Hypertension. 2009 Feb;53(2):344-50. doi: 10.1161/HYPERTENSIONAHA.108.123802. Epub 2008 Dec 15.
We reported previously that urinary angiotensinogen (UAGT) levels provide a specific index of the intrarenal renin-angiotensin system (RAS) status in angiotensin II-dependent hypertensive rats. To study this system in humans, we recently developed a human angiotensinogen ELISA. To test the hypothesis that UAGT is increased in hypertensive patients, we recruited 110 adults. Four subjects with estimated glomerular filtration levels <30 mL/min per 1.73 m(2) were excluded because previous studies have already shown that UAGT is highly correlated with estimated glomerular filtration in this stage of chronic kidney disease. Consequently, 106 paired samples of urine and plasma were analyzed from 70 hypertensive patients (39 treated with RAS blockers [angiotensin-converting enzyme inhibitors or angiotensin II type 1 receptor blockers; systolic blood pressure: 139+/-3 mm Hg] and 31 not treated with RAS blockers [systolic blood pressure: 151+/-4 mm Hg]) and 36 normotensive subjects (systolic blood pressure: 122+/-2 mm Hg). UAGT, normalized by urinary concentrations of creatinine, were not correlated with race, gender, age, height, body weight, body mass index, fractional excretion of sodium, plasma angiotensinogen levels, or estimated glomerular filtration.

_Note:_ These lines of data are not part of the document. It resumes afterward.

The rows come from 5 hidden closed curves, with some noise, and rows from the same curve form a group. Each curve winds through 8 dimensions. The rows are also pushed far along 5 directions, which tell nothing about the answers.
In the rows, 128 means zero.
Some rows, each with its group after it:
[138 116 129 129 122 143 112 137 123  67 154 160 160 150 130 135] => K838
[124 132  99 105 149 141 173 144 153 160 173  58 119 162  85 137] => K937
[114 154 117 104 142 110 114 157 131 148 140 136 124 158 117 172] => K942
[145 121 158 142 121 139 137 104 128 144 133 100 101 137 142 111] => K769
[102  92  59 124 145 128 158 107 150  92 154 118  82 129 127 123] => K942
[146 143 116 106 156 134 162 134 141 202 135  78 147 133  82 144] => K942
[117 163 145 126 165  92  99 113 129 171 104 174 119 170 140 169] => K769
[108 129 109 144 133 166 145 143 104 130 130  86 125  61 125  74] => K937
[150 104 153 157 101 124 115 107 137 107 124 147 126 131 123 119] => K942
[184 170 204 122 144 179 133 150 147 170 153 103 135 150 119 103] => K838
[124 129  96 121 136 111  97 115 133 108 102 232 141 135 143 182] => K937
[128  83 148 169  30 108 146  90 175  40 107 157  69 112 165 109] => K769
[147 138 100  90 158 133 144 129 117 192 119 123 140 133 116 178] => K66
[132 130 134 110 117 135 148 134 116 173 128  86 126 128 121 153] => K937
[142 168 135 144 145 170 130 151 157 153 157 112 121 160 125 120] => K838
[ 78  54  36 137 150  90 130  81  77 120 102 120 106  77 124  98] => K838
[150 117  93  93 148 134 165 119  90 144 126  79 129 117 109 108] => K937
[144 150 131 125 118 150 113 153 149 160 154 134 159 177 107 175] => K66
[109 144  84 123 118 112 120 127 159  95 157 172 120 219 117 189] => K66
[127 122 201 155  79 119 115 105  90 103 117  91 112  95 155  81] => K937
[152 134 132 115 160 125 113 140 115 185 110 137 152 102  96 124] => K937
[144 166 147 122 134 165 136 172 133 117 164  98 127 176 138 132] => K942
[158 139 106  95 176 153 175 153 137 159 130  93 137 139 130 136] => K769
[101 117 112 175 107 132 103 105 133  67 138 163  99 140 158 105] => K838
[114 109  78 123 159 123 111 105 158 137 131 181 124 148 128 142] => K838
[132 171 129 111 169 133  48 141  58 168 107 202 188 100 131 173] => K66
[160 156 141 105 190 175 100 193 141 169 173 128 157 187 134 161] => K942
[156 139 165 137 105 107 101 133 139 161 116 139 121 183 139 168] => K769
[114 129 149 134 130 129 142 131 137 154 138  93 114  99  99 121] => K937
[152 143 125  98 161 136 157 131 178 228 126  97 109 152 106 139] => K838
[127 125 120 132 102 108 132  95 136  89 125 167  92 153 135 157] => K66
[116 110  22 103 133 134 161  97 136 108 143 166  92 158 106 169] => K838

However, UAGT/urinary concentration of creatinine was significantly positively correlated with systolic blood pressure, diastolic blood pressure, urinary albumin:creatinine ratio (r=0.5994), and urinary protein:creatinine ratio (r=0.4597). UAGT/urinary concentration of creatinine was significantly greater in hypertensive patients not treated with RAS blockers (25.00+/-4.96 microg/g) compared with normotensive subjects (13.70+/-2.33 microg/g). Importantly, patients treated with RAS blockers exhibited a marked attenuation of this augmentation (13.26+/-2.60 microg/g). These data indicate that UAGT is increased in hypertensive patients, and treatment with RAS blockers suppresses UAGT, suggesting that the efficacy of RAS blockade to reduce the intrarenal RAS activity can be assessed by measurements of UAGT.

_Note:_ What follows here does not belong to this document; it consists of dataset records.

The first 5 rows are patterns. Each new row is the sum of 2 different patterns, raised or lowered, with some noise. Before adding, each is slid sideways (what falls off one end comes back at the other) and multiplied by a number that may be negative. Names go in the order of the patterns.
Some rows, each with the names of its patterns after it:
-1.55 0.32 1.25 -0.63 -0.45 -0.93 0.17 -0.20 -1.01 0.57 0.63 -0.42 -0.04 -1.34 -1.08 0.16 0.09 0.74 -0.41 0.07 0.16 0.92 -0.21 2.39 -0.16 0.89 0.73 -0.59 -1.13 2.26 1.49 0.46 -1.30 -0.63 0.23 1.06 -0.14 -0.91 1.26 : z220
0.42 -3.14 0.63 -0.18 -0.52 0.14 -0.93 0.10 -0.69 0.15 0.55 2.09 0.04 -0.25 0.71 0.31 -2.83 0.52 0.50 -0.73 -0.66 -0.29 -1.12 0.95 1.48 0.53 -0.26 -0.03 -0.50 0.70 -0.76 0.21 0.53 -1.23 -0.14 0.27 -0.64 -1.64 0.59 : z760
-0.98 0.58 0.69 -0.28 0.29 -0.47 -2.15 0.58 -0.13 -1.49 0.52 0.18 0.59 -0.56 -0.83 -1.67 0.83 0.70 -1.80 -0.99 -0.05 -0.51 -0.10 -1.39 -0.17 -0.14 0.10 -0.41 1.65 -1.71 0.34 -0.10 0.17 -1.52 -0.82 0.49 -0.51 0.12 0.14 : z616
0.47 1.42 0.83 -1.06 0.17 -1.72 1.11 0.03 -0.79 0.43 0.29 -0.65 0.11 -1.23 1.68 1.23 1.34 0.64 -0.23 0.50 -0.86 1.26 2.24 -0.99 -0.53 0.62 -0.26 -0.19 -0.52 0.09 -1.01 -0.42 1.25 -0.19 -1.40 1.10 1.71 -0.54 -0.58 : z704
-0.43 -0.58 -1.04 -0.70 -0.21 -0.64 0.15 -0.60 1.07 -1.87 1.12 -1.84 1.83 0.91 -1.15 -0.10 0.15 1.18 -1.09 -0.23 -2.01 -0.46 -1.55 -0.55 -0.53 -0.76 0.41 1.46 -0.19 -1.38 0.83 0.15 -0.35 -0.34 -0.06 1.09 2.45 -0.05 2.18 : z706

New rows. What belongs after each?
0.78 2.61 0.19 -0.25 0.68 1.84 0.91 0.19 0.41 3.88 -0.10 3.27 0.32 1.54 0.90 0.31 1.50 1.51 1.24 2.60 -0.82 0.85 0.79 0.47 1.93 0.87 0.34 0.77 -0.54 0.97 2.48 1.26 2.25 1.14 1.17 -0.01 3.12 2.50 -1.08 : z616 z704
1.72 0.70 0.74 -0.45 0.54 -1.12 0.13 -1.84 -0.36 -1.39 0.86 0.17 1.30 -0.17 1.66 1.71 1.31 1.29 -0.79 2.38 -1.56 2.94 0.40 -1.26 0.73 0.84 -0.14 -1.05 0.69 0.44 1.27 0.20 2.52 0.49 -0.47 1.72 1.30 -1.61 -0.12 : z704 z706
1.28 -0.46 -0.58 -1.24 -0.45 -1.23 -1.85 -0.73 -0.86 0.35 -1.81 0.23 -1.73 1.15 0.11 -0.82 -0.46 -0.50 0.97 -0.71 -1.06 -2.39 0.94 -2.28 -0.76 -0.63 -1.32 0.23 0.62 -0.27 -1.77 -0.01 -1.48 -0.77 -0.69 -0.82 0.38 3.28 -0.64 : z760 z706
3.19 0.56 2.15 1.06 0.75 -0.64 3.52 3.11 3.70 0.17 0.35 2.09 2.53 -1.53 0.77 2.83 -0.88 0.73 2.11 -0.52 1.72 1.80 1.72 0.81 0.27 1.22 2.43 0.11 1.37 0.43 -0.91 1.31 1.69 1.39 -0.82 1.86 2.00 -1.03 1.77 : z220 z760
-1.30 0.62 1.56 -1.81 -0.59 0.48 1.46 0.47 0.75 -1.50 -1.17 1.13 0.17 -2.11 -0.25 0.86 -1.02 0.29 -0.79 0.76 1.88 1.93 0.59 0.18 0.23 -2.88 1.81 2.05 -2.36 0.16 0.95 0.53 -0.50 -1.12 -1.44 -0.22 0.22 -0.33 -1.00 : z616 z704
-0.26 0.99 0.83 1.46 0.88 -1.13 -0.63 0.09 -0.41 -0.57 0.58 -0.38 1.62 -2.17 0.13 -1.92 0.90 0.97 -0.97 0.62 -0.74 -0.61 0.01 0.17 -1.73 -0.06 -1.04 -0.11 -0.39 0.32 0.54 0.16 -0.11 0.13 -0.16 -1.08 0.27 0.15 -0.14 : z704 z706
-0.10 1.98 1.81 1.07 1.27 1.15 -0.43 2.27 2.45 -0.20 0.72 4.10 -0.25 1.25 0.55 1.99 2.63 1.79 1.92 0.65 0.73 -1.59 1.62 2.74 -0.45 0.27 4.11 0.33 0.40 1.13 1.32 0.40 1.78 0.79 -0.71 -0.70 2.01 1.99 0.91 : z760 z704
-0.25 -0.17 -0.04 -0.07 -1.74 0.26 -0.19 -0.55 0.05 1.32 0.24 -0.14 -0.23 -1.49 -0.40 1.40 -0.47 -0.62 -0.83 -1.03 -0.22 -0.49 -0.50 -0.73 0.63 -1.23 1.10 -0.46 -0.22 -0.42 -0.65 -0.89 -0.77 -0.45 -0.17 0.26 -0.25 -1.05 -0.57 : z220 z616
-1.60 2.22 1.29 0.52 1.52 -0.27 1.34 -0.77 2.46 0.35 4.35 -0.70 -0.39 2.22 1.12 -2.11 0.14 2.13 0.26 1.83 0.89 1.02 2.15 2.58 1.87 0.20 -0.39 0.49 2.57 -0.63 0.76 1.69 -0.20 0.60 -0.06 -2.01 -0.68 -0.72 1.54 : z760 z706
1.68 0.93 -0.12 0.88 0.87 -0.11 0.42 1.89 -1.63 2.43 -1.03 0.22 1.30 0.53 0.79 -1.00 1.07 0.65 2.08 1.69 2.45 0.56 0.83 0.46 0.28 -1.04 0.33 1.01 -0.16 -1.49 0.66 0.15 0.04 -0.15 -1.11 -1.17 -2.53 0.48 1.79 : z220 z706
0.04 0.08 0.07 0.32 -0.11 0.98 1.07 0.43 0.78 1.12 -0.03 1.23 1.70 0.42 1.13 2.80 1.55 2.83 -0.37 0.48 -1.27 1.03 0.59 -0.24 1.14 0.40 1.08 -0.54 0.65 0.66 2.88 2.32 0.33 0.46 1.04 0.89 0.67 2.12 -1.35 : z704 z706
-0.21 0.68 0.62 -1.62 1.09 1.01 -0.72 0.39 3.87 -2.04 -0.53 0.50 1.24 1.76 0.20 0.09 0.32 0.60 -2.31 1.63 0.47 -1.34 0.53 3.16 0.57 -0.26 1.15 1.65 0.04 0.78 -0.19 -0.99 1.05 1.34 0.19 0.72 -0.84 1.15 0.09 : z220 z760
1.48 0.32 1.63 4.13 0.81 1.08 1.25 1.37 1.85 2.65 1.45 0.09 1.20 1.82 2.21 1.87 2.53 2.10 1.98 1.62 2.05 0.84 2.89 3.04 3.12 0.14 0.83 4.27 1.80 1.69 1.22 2.40 1.24 1.69 2.83 1.06 0.86 -0.72 1.72 : z220 z760
0.76 0.05 -0.65 1.67 1.42 -0.34 -0.99 -1.85 1.49 -0.57 1.23 -2.94 -0.24 -0.75 -0.08 0.49 -2.01 0.34 -1.09 1.43 -0.03 0.18 0.49 0.66 -0.09 -0.74 -3.01 -1.20 0.92 -1.16 0.04 -0.41 0.00 -0.37 -0.66 -2.82 1.74 -2.40 0.67 : z220 z706
2.70 -0.70 0.21 0.02 0.98 0.45 -1.16 -0.94 1.18 -1.62 0.89 -0.16 0.47 1.46 0.84 1.79 0.06 1.23 -0.18 3.05 -0.63 4.11 -1.13 0.67 2.25 0.27 -0.50 1.48 2.73 1.12 1.19 0.33 2.33 2.02 1.03 0.41 1.35 -1.64 0.90 : z220 z706
0.33 0.95 1.45 -0.39 0.21 1.19 -1.34 -1.10 0.46 0.36 -0.87 -1.06 -2.57 1.16 -0.71 1.09 -0.61 0.80 -1.07 -1.38 -0.63 1.69 0.56 1.08 -2.35 -0.82 -0.55 -1.38 1.44 -0.71 0.08 -0.65 -1.77 1.74 0.39 -0.40 0.89 -0.21 0.01 : z220 z704
-0.87 1.99 1.29 0.55 -1.08 -0.88 1.18 -0.01 0.46 -0.19 -0.17 -0.83 1.09 -0.58 0.28 0.46 -0.64 -0.87 -0.86 -1.32 2.00 1.24 0.91 -0.82 -0.07 -0.36 0.21 2.28 -1.22 -1.46 1.05 0.17 1.20 -0.86 0.52 1.07 0.15 -0.35 2.11 : z220 z616
-0.15 -0.52 -0.78 0.61 -0.36 -0.74 0.29 2.21 -0.61 -0.34 0.44 0.39 -0.50 0.26 0.61 -1.19 -0.29 -0.58 -0.64 0.55 -0.20 -1.38 0.52 -2.15 1.13 1.41 0.27 -0.16 -0.99 0.04 -1.04 0.02 1.40 -0.67 -0.83 0.07 -1.35 -1.05 -0.64 : z220 z704
-1.79 0.68 0.01 -0.10 -0.65 -2.39 -0.13 0.19 -0.82 -0.05 1.76 0.12 -0.33 -0.50 -2.00 -2.94 -1.43 0.36 -0.66 -0.09 -0.06 -1.12 1.01 0.85 0.58 -1.22 1.14 -1.63 1.78 -2.36 -0.79 1.15 -1.43 -0.65 -1.02 -0.11 -1.59 1.77 0.47 : z760 z706
2.25 0.14 -0.02 1.29 0.65 -0.68 1.14 -0.05 0.09 2.30 1.91 1.15 0.61 0.90 0.19 1.48 3.02 0.44 1.61 1.53 0.47 1.04 0.75 -0.77 0.28 0.80 1.49 0.23 -0.67 1.17 3.07 1.33 0.76 0.95 2.20 1.12 0.22 0.49 -0.54 : z760 z704
0.23 1.77 1.09 0.07 1.53 1.11 0.41 1.54 -0.17 -0.19 1.10 0.76 1.46 1.78 0.42 0.97 2.28 0.39 2.17 0.28 1.70 1.71 1.48 -0.49 1.71 2.71 1.59 0.13 0.73 0.94 2.38 0.91 0.41 1.47 0.04 0.07 2.69 0.34 0.53 : z220 z616
1.31 0.19 -0.19 -0.07 0.88 0.05 -0.79 -0.05 -1.50 0.11 -0.01 -2.12 0.32 -0.37 -1.28 0.33 -0.61 -0.10 -0.11 0.73 1.00 0.13 0.19 -1.41 1.00 2.23 -1.47 0.26 0.19 -1.07 0.00 -0.24 0.34 -1.01 -0.32 1.39 -0.60 -1.69 0.99 : z220 z704
0.37 1.97 3.53 -1.05 0.06 1.82 1.89 1.49 0.62 0.78 1.81 3.08 -0.46 1.76 2.26 1.02 1.66 1.85 2.09 1.99 1.37 2.00 0.77 0.99 0.22 2.39 1.87 1.93 0.93 2.13 1.23 1.13 1.36 0.94 0.37 1.88 -1.01 1.00 0.74 : z220 z616
-0.71 -1.29 -3.30 -0.64 -1.72 -2.09 -1.31 -0.71 -2.20 -0.33 -3.43 1.23 -0.99 1.36 -0.01 -2.06 -0.69 -1.93 0.81 0.39 -2.31 -2.80 -0.82 -2.45 -1.59 -2.08 -1.57 -1.83 -0.88 0.17 -2.09 -1.79 -0.02 0.25 -1.91 -1.79 0.04 1.71 -0.37 : z704 z706
-0.32 0.60 1.04 1.39 0.33 1.48 -1.33 0.64 1.82 0.46 0.69 0.83 0.05 1.44 -0.39 1.48 1.22 1.61 -0.48 1.25 0.61 -0.14 1.16 2.99 0.29 -0.48 1.27 0.15 0.16 0.57 -0.07 -0.77 0.43 1.02 0.66 0.96 0.68 1.62 0.95 : z616 z704
0.82 0.90 1.81 2.24 0.00 3.34 1.73 1.26 0.77 0.85 0.48 2.82 1.55 1.03 0.47 0.33 2.24 1.32 0.88 0.68 2.06 -0.44 1.71 2.16 1.30 -0.20 -0.50 0.71 0.46 0.35 1.29 2.25 -0.06 -0.43 0.47 0.52 0.89 1.35 1.87 : z220 z704
-0.74 -2.17 -2.63 -0.51 0.49 -1.25 -1.54 -0.07 -0.71 -1.03 -1.17 -2.99 -1.01 -2.40 0.70 -0.67 -0.15 1.92 -1.01 -0.16 -0.55 -0.45 -1.37 0.79 -1.38 0.70 -2.95 -2.92 0.19 -0.66 -1.33 -2.18 2.01 -0.95 0.56 -0.04 1.07 -0.11 0.34 : z760 z706
1.46 0.35 -0.69 -0.13 0.23 -0.96 1.77 1.24 -0.30 -0.24 0.35 0.09 1.04 -0.14 -2.34 1.42 -0.85 -1.00 1.18 -0.24 0.50 -0.72 -0.50 -1.48 0.29 1.23 -1.01 -1.04 0.16 -1.09 -0.64 -1.03 0.06 0.39 0.06 -0.15 1.69 -0.88 0.49 : z220 z616
-0.89 -0.53 1.94 -0.81 3.44 0.28 0.43 1.28 1.16 1.62 -0.28 -0.76 1.23 0.91 -1.06 0.38 0.60 1.81 1.32 -0.78 -1.98 -0.46 -1.20 0.56 0.61 0.40 1.00 -1.72 1.00 -0.66 -0.06 -0.09 2.90 -2.63 0.46 -1.59 0.71 1.82 0.07 : z220 z706
1.31 2.01 2.93 3.37 2.48 1.78 2.28 2.81 0.35 4.54 2.70 0.01 2.41 2.90 3.23 2.23 1.84 3.36 1.84 1.86 2.73 3.45 2.76 3.82 2.29 2.54 0.85 2.54 2.59 2.02 1.63 2.78 -0.58 3.08 2.04 1.68 3.22 3.10 -1.22 : z220 z616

我们之前报道过,在血管紧张素II依赖性高血压大鼠中,尿血管紧张素原(UAGT)水平可作为肾内肾素-血管紧张素系统(RAS)状态的一个特异性指标。为了在人类中研究该系统,我们最近开发了一种人血管紧张素原酶联免疫吸附测定法(ELISA)。为了验证高血压患者UAGT升高这一假设,我们招募了110名成年人。4名估计肾小球滤过水平<30 mL/(min·1.73 m²)的受试者被排除,因为之前的研究已经表明,在慢性肾病的这个阶段,UAGT与估计肾小球滤过高度相关。因此,我们分析了来自70名高血压患者(39名接受RAS阻滞剂治疗[血管紧张素转换酶抑制剂或血管紧张素II 1型受体阻滞剂;收缩压:139±3 mmHg]和31名未接受RAS阻滞剂治疗[收缩压:151±4 mmHg])以及36名血压正常受试者(收缩压:122±2 mmHg)的106对尿液和血浆样本。经尿肌酐浓度标准化后的UAGT与种族、性别、年龄、身高、体重、体重指数、钠排泄分数、血浆血管紧张素原水平或估计肾小球滤过均无相关性。然而,UAGT/尿肌酐浓度与收缩压、舒张压、尿白蛋白:肌酐比值(r = 0.5994)以及尿蛋白:肌酐比值(r = 0.4597)显著正相关。未接受RAS阻滞剂治疗的高血压患者的UAGT/尿肌酐浓度(25.00±4.96 μg/g)显著高于血压正常受试者(13.70±2.33 μg/g)。重要的是,接受RAS阻滞剂治疗的患者这种升高明显减弱(13.26±2.60 μg/g)。这些数据表明高血压患者的UAGT升高,而RAS阻滞剂治疗可抑制UAGT,这表明通过测量UAGT可评估RAS阻断降低肾内RAS活性的疗效。